Mastering Index – Index with included columns

This article is the part of series Mastering Index, in this particular article we will be exploring Index with included columns. Take a look at the content of this series –

Mastering Index – Index with included columns
One of the most interesting and talked about topic in database field is Index. I am writing this Series of article to cover all the different types of Index available in SQL Server. I will be writing this series in two categories Index and Special Index. Please find the List of topics below, which I will covering –

Mastering Index 
1. Clustered Index
2. Nonclustered Index
3. Unique Index
4. Index with included columns
5. Index on computed columns
6. Filtered Index

Special Index

1. XML Index
2. Full Text Index
3. Spatial Index
4. Columnstore Index

If you have read this series from the beginning, I am sure you have good understanding of Index, Index types, Index cost and benefits. Let me make it very clear Index with included columns is not a type of Index. It is just a variant of nonclustered Index, which can be very helpful in certain scenarios.
You may remember from Nonclustered Index article, when leaf node of the nonclustered Index cannot find all the data required, it uses the clustered Index to get the additional information. What if we can somehow store that additional information in nonclustered Index, so we can save time and resource used in searching clustered Index. We can do it using the include option in nonclustered Index but remember that it cost space in disk and can be useful only in certain situations. There are other benefits like we can include a column with data type which cannot be used as Index key and included columns are not consider by the SQL Server while calculating Index key size and number of Index key columns.
When we create a nonclustered Index with include option, leaf node actually stores the column value with Index key. So if query can find all the information in this Index there is no need to refer the clustered Index /heap. This kind of query is called covering query and Index is called covering Index.
Usage Recommendations-
Suppose you have nonclustered index with large index key size. In this case you can redesign the index, use only those columns as index key which are useful in searching and lookups and remaining columns use as included columns. So you have a smaller index key and stilling covering the query.
We have limitation on the index key size 16 columns or 900 bytes, if your index requires more columns, you can use them as included column. SQL Server does not consider them during calculating the size of index key or number of index column.

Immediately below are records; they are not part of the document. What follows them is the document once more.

Each row was made from one walk, in order. Every step used is in the known rows, and no mark comes twice. Write each row's walk.
In the rows, zero is written as 128.
Known rows
S -> R -> A -> Z -> V -> C: [140  77 101 129 171 104 154 114  86 115 106 122 132 139 127 101  99 121
 114 155 134 113 160 131 126  90  91  90 132 180 111 110 111 131 140 138
 172  87 124 126 115 114 122 130 132]
B -> S -> R -> A -> D: [136 112  81 126 117 108 122 136  83 154 112 143  76 117 141  99 118 100
  95 131 196 129 115  87 102 103 112  69 115 140  85 130 116 127 195 114
 134  82 145 119 123 142 106 124 202]
Z -> L -> B -> S: [184  62  90 203  72 135  95 104  90 125 122 102 126 165 167 120  93 138
 117 175 118  83 140 102 118 147 115 101 120 118  85  99 123 121 165 123
 112 125 102 141 115 144  75 123 151]
C -> V -> Z -> A -> Q: [157 122 117  98 122  86 136  55 146 140 134 133 204 162 151  96  52 111
 123 153 104 196 149 161 122 145 134 127 142 173 137 100 109 179 176  92
 188 185 128  93 109 104 109 103  57]
B -> S -> R: [161  94  84 143  79 114 116 136 106 129  95 141  96 135 143 121 101 126
 100 145 172 144 121  95 107 112 117  83 131 128  89 115 131 119 179 134
 135  88 136 127 141 141 108 115 191]
Z -> A -> R: [168 117 109 100  58 112 124  89 113 122 131 125 129 148  91  83  79 139
 130 164 148  98 152 152 116 118 103  93 131 128 140 159 149 101 163 139
 192 146 159 112 108 123  92 129 117]
P -> N -> V -> C: [191 159 148 164  94 112 109 107 124 127 168 106 175 198 103 167 124 131
 116 149 112 134 144 145 128 109  94 132 168 109 148  87 137 167  47 164
 159 103 152 123 132 127 109 121 148]
C -> V -> N -> P: [208 158 153  86 148 124 109  86 167  95 136 117 190 147 141 149  80 142
 127 168  98 177 187 188 108 143  82 154 142 125 131  71  92 193 146 137
 213 187 118 124 121 132 135 116 107]
Y -> P -> N -> V: [193 195 133 145  44 121 114 130 155 140 167  97 148 155  97 180 122 130
 111 122 130 147 132 153 127 127 107 137 179  81 126 106 130 186  25 170
 166  78 194 143 136 154 147 144 169]
R -> A: [145 150  94 127 129 127 124 138  96 145 154 109 118 120 117 117 123  95
 109 150 153  74 150 154 125  87  76 113 125 146 106 152 135 108 156 114
 160 118 149 147 117 138 136 128 149]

There are some limitation for include column-
We can use include columns only for nonclustered index
All data types can be included except text, ntext and image.
Computed columns can be used as included columns.
Included columns cannot be dropped from a table, if you want do so first drop the index.
We cannot change column nullability and length for varchar, nvarchar or vabinary.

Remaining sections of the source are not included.